Enroll contacts in a FirstTouch flow

Split on Connection Status
Because these contacts are already in your pipeline, no qualification needed. Just go straight to checking connection status. FirstTouch can be configured to assign actions to the Contact or Company owner in HubSpot, so you know the right person is the one sending outreach.
Send connections and messages (with approval)
Shoot a quick connection request or message. You can even include context from the page they were visiting, by having FirstTouch’s AI read the URL from the “Last page seen” property in HubSpot.
Customer Welcome and Onboarding

The handoff from Sales to Customer Success is a huge point of failure at most companies. The customer has spent days or weeks developing a relationship with the sales rep, and is now being passed off to a new person that they have never met and with whom they have no rapport.
You can start building that relationship as soon as the deal closes by having their new CS rep connect with and welcome them via LinkedIn message!
At this point, you probably get the logic behind the FirstTouch flow builder, so instead, I want to show what a personalized message could look like. Purple highlighted text is dynamic tokens. Green is AI prompting. Everything else stays just the way you wrote it.

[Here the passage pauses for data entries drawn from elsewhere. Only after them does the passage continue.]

Below are the code and all the weights of a small trained network. Each question names an input and a class and asks about switching units off, where a switched-off unit gives its printed mean instead of its output.

import numpy as np


def w(rows, s, z=0):
    codes = np.array(rows[::2]) - 128.0
    scale = np.full(codes.shape[1], s)
    scale[-1] = z or s
    return codes * scale


def norm(h):
    return h / np.sqrt((h * h).mean(-1, keepdims=True) + 1e-5)


def f(y):
    return y / 2 * (1 + np.tanh(0.7978845608 * (y + 0.044715 * y**3)))


def log_softmax(a):
    a = a - a.max(-1, keepdims=True)
    return a - np.log(np.exp(a).sum(-1, keepdims=True))


def net(x, mask):
    res = np.array(x, float).reshape(1, 6) / 4 @ E
    u = 0
    for l in range(3):
        y = f(norm(res) @ A[l][:, :-1].T + A[l][:, -1])
        res = res + np.where(mask[u : u + 10], y, B[l][:, -1]) @ B[l][:, :-1]
        u += 10
    return log_softmax(norm(res)[-1] @ U[:, :-1].T + U[:, -1])


A, B = {}, {}
E = w([
[199,186,15,80,90],'x0',
[129,142,157,120,102],'x1',
[209,147,98,252,116],'x2',
[160,123,188,88,119],'x3',
[139,248,154,121,226],'x4',
[140,145,159,111,102],'x5',
],0.0047)
A[0] = w([
[86,179,155,190,161,10],'0.n1',
[149,223,114,110,133,37],'0.n2',
[11,168,170,102,196,52],'0.n3',
[73,95,154,156,118,82],'0.n4',
[55,255,67,155,140,91],'0.n5',
[83,103,90,222,243,144],'0.n6',
[158,248,73,68,162,5],'0.n7',
[148,139,107,155,194,38],'0.n8',
[90,93,126,37,143,156],'0.n9',
[227,100,95,136,102,154],'0.n10',
],0.0074,0.0017)
B[0] = w([
[157,182,163,166,95,162],'0.n1',
[78,43,163,149,132,183],'0.n2',
[168,207,200,36,134,252],'0.n3',
[83,15,155,51,147,168],'0.n4',
[154,90,135,91,178,218],'0.n5',
[103,138,187,129,75,240],'0.n6',
[140,3,133,105,126,251],'0.n7',
[173,161,105,86,181,144],'0.n8',
[103,194,74,132,89,210],'0.n9',
[125,162,81,160,33,203],'0.n10',
],0.0057,0.0031)
A[1] = w([
[148,109,37,177,187,110],'1.n1',
[134,64,78,109,91,97],'1.n2',
[113,159,152,188,165,109],'1.n3',
[187,157,112,73,158,62],'1.n4',
[31,106,178,120,109,77],'1.n5',
[203,70,178,237,162,211],'1.n6',
[158,113,83,149,158,98],'1.n7',
[107,170,54,69,116,136],'1.n8',
[133,221,236,138,176,3],'1.n9',
[68,138,205,1,116,232],'1.n10',
],0.008,0.0023)
B[1] = w([
[124,117,175,138,71,147],'1.n1',
[122,191,159,115,142,162],'1.n2',
[175,253,163,137,84,134],'1.n3',
[55,67,177,122,134,140],'1.n4',
[191,35,159,70,146,164],'1.n5',
[231,137,160,171,157,198],'1.n6',
[126,90,155,154,98,132],'1.n7',
[70,200,150,197,78,151],'1.n8',
[141,217,158,74,120,187],'1.n9',
[102,105,38,138,136,254],'1.n10',
],0.0074,0.0076)
A[2] = w([
[254,40,160,143,146,43],'2.n1',
[46,184,78,95,236,5],'2.n2',
[207,171,84,254,97,68],'2.n3',
[140,113,58,79,103,201],'2.n4',
[176,118,211,202,177,117],'2.n5',
[166,147,110,46,117,108],'2.n6',
[134,41,36,78,142,189],'2.n7',
[203,57,135,206,127,81],'2.n8',
[109,16,103,59,57,209],'2.n9',
[192,97,96,201,140,146],'2.n10',
],0.0075,0.0017)
B[2] = w([
[3,76,174,198,125,245],'2.n1',
[143,29,195,93,117,191],'2.n2',
[126,83,135,24,154,239],'2.n3',
[134,154,105,240,150,184],'2.n4',
[140,196,170,213,152,211],'2.n5',
[44,77,139,175,49,162],'2.n6',
[129,179,88,135,239,219],'2.n7',
[64,112,153,78,50,227],'2.n8',
[163,137,130,184,237,255],'2.n9',
[119,3,157,112,64,194],'2.n10',
],0.0062,0.0047)
U = w([
[112,105,63,122,225,253],'0',
[116,72,241,185,72,155],'1',
[63,235,36,200,106,32],'2',
[200,83,81,124,28,124],'3',
[81,168,178,9,142,45],'4',
[241,207,190,138,144,132],'5',
],0.012,0.0031)

Each question gives the input, the list of numbers given to net, and the class t.
The units are the neurons (one row each of A and B). Each row of codes is followed by its name. A weight is (code - 128) times the scale printed after its matrix; where a second scale follows, it is the last column's (A, B and U).
mask holds one flag per neuron, layer by layer. A switched-off neuron (its flag False) gives its mean, the last column of its row in B, instead of its output. The means were averaged over made-up inputs and are rounded, as every weight is.
A unit's drop is (log p(t) with every unit on - log p(t) with that unit switched off) / (log p(t) with every unit on - log p(t) with every unit switched off).
The circuit of an input: a set's keep is (log p(t) with only the set's units on - log p(t) with every unit switched off) / (log p(t) with every unit on - log p(t) with every unit switched off). Starting from the 12 units with the biggest drops (on a tie, the unit counted first), units are removed one at a time, each time the one whose removal leaves the highest keep (on an exact tie, the one counted first), for as long as the keep stays at least 0.8.
circuit, biggest first: the units of the circuit, biggest drop first
unit that matters most: the unit with the biggest drop
top k neurons: the k neurons with the biggest drops, biggest first
k most important neurons of layer l: the k neurons of layer l with the biggest drops, biggest first
drop of u: that unit's drop, to one decimal
input [6,0,2,-5,-1,-2], class 3: 2 most important neurons of layer 2	(2.n1 2.n3)
input [6,5,8,2,1,-8], class 1: circuit, biggest first	(1.n10 2.n1 1.n9)
input [2,3,4,4,-3,2], class 3: unit that matters most	0.n10
input [-3,-3,0,-3,5,-8], class 4: circuit, biggest first	(0.n3 2.n9)
input [5,4,-4,0,0,-8], class 2: 3 most important neurons of layer 1	(1.n8 1.n5 1.n2)
input [5,-8,1,-4,0,0], class 3: 2 most important neurons of layer 1	(1.n5 1.n10)
input [3,2,5,-2,1,-6], class 1: 2 most important neurons of layer 0	(0.n9 0.n5)
input [8,-3,-8,7,0,-6], class 2: top 2 neurons	(1.n8 0.n9)
input [6,8,2,-3,1,-2], class 1: 4 most important neurons of layer 0	(0.n7 0.n9 0.n5 0.n2)
input [4,2,-7,-2,1,4], class 0: top 2 neurons	(0.n7 0.n10)
input [8,-3,3,-6,5,6], class 1: top 2 neurons	(0.n7 1.n10)
input [1,8,-7,-1,6,0], class 0: 2 most important neurons of layer 1	(1.n10 1.n2)
input [1,3,6,-2,5,-4], class 1: top 2 neurons	(0.n3 0.n7)
input [-3,-3,4,2,1,-6], class 5: unit that matters most	0.n7
input [-1,-4,3,1,1,-8], class 5: top 2 neurons	(0.n6 0.n7)
input [5,6,3,5,1,-2], class 1: 3 most important neurons of layer 0	(0.n7 0.n9 0.n2)
input [-8,6,8,1,3,3], class 5: 2 most important neurons of layer 1	(1.n9 1.n3)
input [-8,-4,-4,-3,-1,-4], class 0: drop of 2.n9	0.1
input [7,1,2,3,8,1], class 1: 2 most important neurons of layer 0	(0.n7 0.n3)
input [8,-3,5,6,2,2], class 1: most important neuron of layer 1	(1.n10)
input [5,-3,6,-6,2,-4], class 1: 2 most important neurons of layer 1	(1.n10 1.n1)
input [4,0,-1,-6,-4,8], class 2: drop of 1.n6	0.3
input [2,6,-1,-2,-3,-1], class 2: drop of 1.n6	0.2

Interested in trying it yourself?
When I first saw this functionality I couldn’t wait to get my hands on it. Here’s how you can get started:
Sign up for a free FirstTouch account and see the HubSpot integration for yourself.
Register for the FirstTouch Onboarding Workshop to see how it works in practice.
I’ll be running bi-weekly Onboarding Workshops alongside FirstTouch Co-Founder Jared Mintzlaff starting on Tuesday, April 21 where we will be helping new users get set up and launch their first flow.
What does my new role mean for Hubsessed?
Don’t worry, Hubsessed will remain the independent educational resource that you’ve come to know and love. When I joined FirstTouch, I let them know that this was important to me and that I wanted to continue to build this community.
I’ll still be writing weekly newsletters and offering courses and live bootcamps (like the upcoming Attribution Unlocked bootcamp, happening May 6-27).
Looking forward to continuing to share in-depth guides, app reviews, product updates, and strategy and analysis for years to come!